Young Georgia mom who survived serious wreck wants to walk again
ATLANTA - Tanisha Harris is a force of life. At 26, she knows exactly what she wants. And what she wants is to walk again.
"It's a mind game," she says. "If your mind is not set in a positive direction, you gain nothing."
The Gwinnett County mother of two spends hours each week at Project Walk Atlanta in Alpharetta, working hard with clinical exercise physiologist and program director Tony Davenport.
"Tanisha is a motivated person," says Davenport. "She's someone I love to work with because she's no nonsense. You come in. Let's get started. What are we doing next?"
And, "What's next?" has been Tanisha's motto since August 25, 2015.
At the time, she was on top of the world, raising a young son and daughter, a budding model.
Harris had just landed a job that day, so she and her cousin went out to buy an outfit.
They were pulling out onto a road, her cousin behind the wheel, when they were hit.
"I just remember turning and then I blanked out," Tanisha says.
Their car was slammed hard from behind.
"I don't remember the hit," says Tanisha. "I don't remember saying anything. I woke up when I was in the ambulance."
In the impact, Tanisha Harris broke her neck, suffering a C6 cervical spinal cord injury.

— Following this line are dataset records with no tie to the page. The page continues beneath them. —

Where one turn sends some rows of the set: a few examples, then the rows asked:
Tor: [ -3.4 -15.0 -21.8  26.7 -13.8 -33.1 -19.6  -5.6   5.9 -11.6 -16.0  -2.3
  14.8  22.4  -6.5]
mez: [ -8.2 -24.0  23.7   9.9   9.6 -13.4 -18.3 -18.4  14.5 -20.6   3.2 -10.6
 -14.7   3.8  16.0]
dafu: [  4.3  14.9  24.2   9.7  14.6 -31.8   5.3  10.9 -32.5  -8.7  -0.2  -2.2
 -29.8  -9.1 -16.3]
mufos: [ -6.7  16.8   7.7  21.7 -23.1   9.1  -1.3  19.4  18.9  30.0 -23.9 -22.7
 -15.9 -26.2   6.7]
fet: [ -2.4  25.0   2.7  -6.3  26.3  26.1  -5.0  23.7  12.7  16.4  11.3  20.4
   2.7 -22.3  14.6]
Bov: [ -0.8 -22.0 -41.0   2.8  13.3  -6.3  15.9  23.2 -20.4  -1.3   7.1 -16.1
   5.3  21.8  16.1]
Pulu: [ -8.0 -22.0  23.0  11.2  -5.6  -3.2 -28.4   3.8  20.1 -17.9   7.0   6.6
 -27.1  17.6  20.5]
gol: [ -3.0  24.0  20.4  16.8 -12.3  -8.1  17.1   5.0  21.8  44.1 -24.6   2.1
  -1.0 -15.8  -2.4]
bubos: [-10.7 -17.6 -13.8  33.5 -31.7 -34.9 -10.7  11.5  -3.9  -4.5 -12.2  17.1
  10.5  21.9  -9.2]
kavag: [ -5.8 -20.6   0.6  10.2   1.9  -8.4 -27.1  10.6   6.4 -25.2  29.1   7.3
 -17.5  -4.9  30.4]
Lirig: [  0.3  -1.1 -39.1  -4.3   9.2 -27.5  26.1  14.6  -7.0   4.0  -4.1   9.4
  17.3  26.3  17.6]
neduf: [ -8.4 -10.7 -26.2  -6.1   1.6  -2.9  37.9  20.7 -20.7  -1.6   0.8  19.2
  16.9  20.9  16.9]
bufep: [ -1.1 -30.5  29.3  24.6  -1.8   9.9 -16.2   0.3   9.1   3.2  13.4 -15.4
 -24.2  -5.4  17.7]
Nake: [ -8.9  11.9 -38.0  -2.7  -0.1 -11.2  33.3  29.6 -25.4   7.9   7.3   7.8
  13.4 -11.1  12.2]
zolen: [ -1.9  16.5   9.9   0.7  39.9  10.5  -4.6  25.7   6.0  23.9   7.2  30.8
  14.0 -15.0   3.2]
desab: [-25.7   4.5  19.2   5.6  38.1  12.8   2.9  30.0  24.8  15.1  10.8  28.3
   7.4   0.7   9.5]
fako: [-24.3  -7.0 -10.9  46.4 -16.1 -29.6 -11.1  26.2  10.0   4.5 -10.8  16.8
  15.8  15.5 -20.6]
doz: [ -1.0   2.0 -25.3   7.2  -0.8   3.6  51.1  27.5 -18.8  -2.1  -1.5   1.7
   0.6  22.8   7.5]
fis: [  7.4   9.2  34.9   8.6  19.9 -13.2  22.6  18.4 -22.9  23.6   8.9   2.5
 -30.1  -8.2  -6.9]
sene: [ 1.7 13.0 -3.0 -6.7 21.6  6.1  7.8 16.9 28.0 33.2 -0.7 30.0 17.2  7.5
 22.7]
duf: [  3.4  17.4  -5.7  20.4 -16.2  -1.9  13.8  34.3  12.9  54.6 -17.5 -11.7
  -7.4  -4.3  -0.3]
nisa: [  1.0  -8.3 -17.9  37.9  -6.9 -29.6 -26.7  18.3  -5.5   0.2  -4.7  28.1
  20.0   5.1 -14.9]
Kideg: [  0.2  -1.7 -30.3  35.9 -26.8 -14.7 -23.3  16.7  -1.3  -2.9  -0.1  19.9
  20.8  -2.2  -4.9]
pofav: [-21.8   5.8   5.1  -3.6  22.3  23.6  -2.2  23.2  22.9  24.7  -4.6  27.2
  22.0  -2.2  10.9]
ris: [ -8.2  14.5  31.1  -9.0  13.4 -19.6  19.9  11.4 -18.7  -5.5  -5.2  -9.6
 -37.7   2.6  -3.9]
pota: [ -4.4 -21.9  13.3  15.6   7.5  18.6 -10.2  12.3  22.8 -22.6  14.9   3.8
 -20.6  23.4  22.5]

"From here down, I was numb," she says, gesturing at her neck.
Surgeons fused 3 vertebrae in Tanisha's neck to stabilize her spine and she spent months in the hospital, having to re-learn everything she lost the wreck.
Tanisha had one saving grace: although her spinal cord was badly bruised, it wasn't severed. They call this an "incomplete" spinal cord injury. It means there is a chance she may recover.
"I couldn't think about it being frightening," she says. "I had to think about it as how I'm going to come back from this, how am I going to regain everything that I once had?"
After a stay at Shepherd Center, Tanisha wanted to keep pushing herself, to see how far she could take her recovery.
So, in May of 2016, she joined Project Walk Atlanta, which offers intense exercise-based recovery programs, education, and support to improve the quality of life for people with spinal cord injuries.
"She was kind of, at that point, skeptical of what we could do, as most folks are and have the right to be," says Davenport. "But then she saw the value in what we were doing."
Soon, Tanisha and Tony were making progress.
Together they're working to strengthening her core muscles, improve her balance, and build up her endurance. Very gradually, Tanisha has been relearning how to stand up, first with Davenport's help, now on her own.
The goal is to stimulate millions of neural pathways her brain uses to tell her muscles to move, to stand, to walk.
Outside the gym, she says, it's been hard to get used to using a wheelchair.
"People do stare. Stare uncontrollably. Stare for no reason," Tanisha says. "It hurts my son the most, when people stare at me. He gets upset."
Tanisha reminds her son strangers don't know how far she's come, or what she's capable of.
"It takes a lot of courage, it takes a lot of faith," she says. "It takes a lot of dedication, but I've got it. I've survived."
And Tanisha Harris isn't just here to survive. She wants to walk again.
"She has the determination. I feel she has the goods to do it," says Tony Davenport.
Tanisha Harris says she used to love climbing Stone Mountain with her friends and family.
One day, she says, she'll be back on top of that mountain.
"Pure joy. Happiness. It's going to be priceless," Tanisha Harris says.
Tanisha Harris is paying for her therapy at Project Walk Atlanta.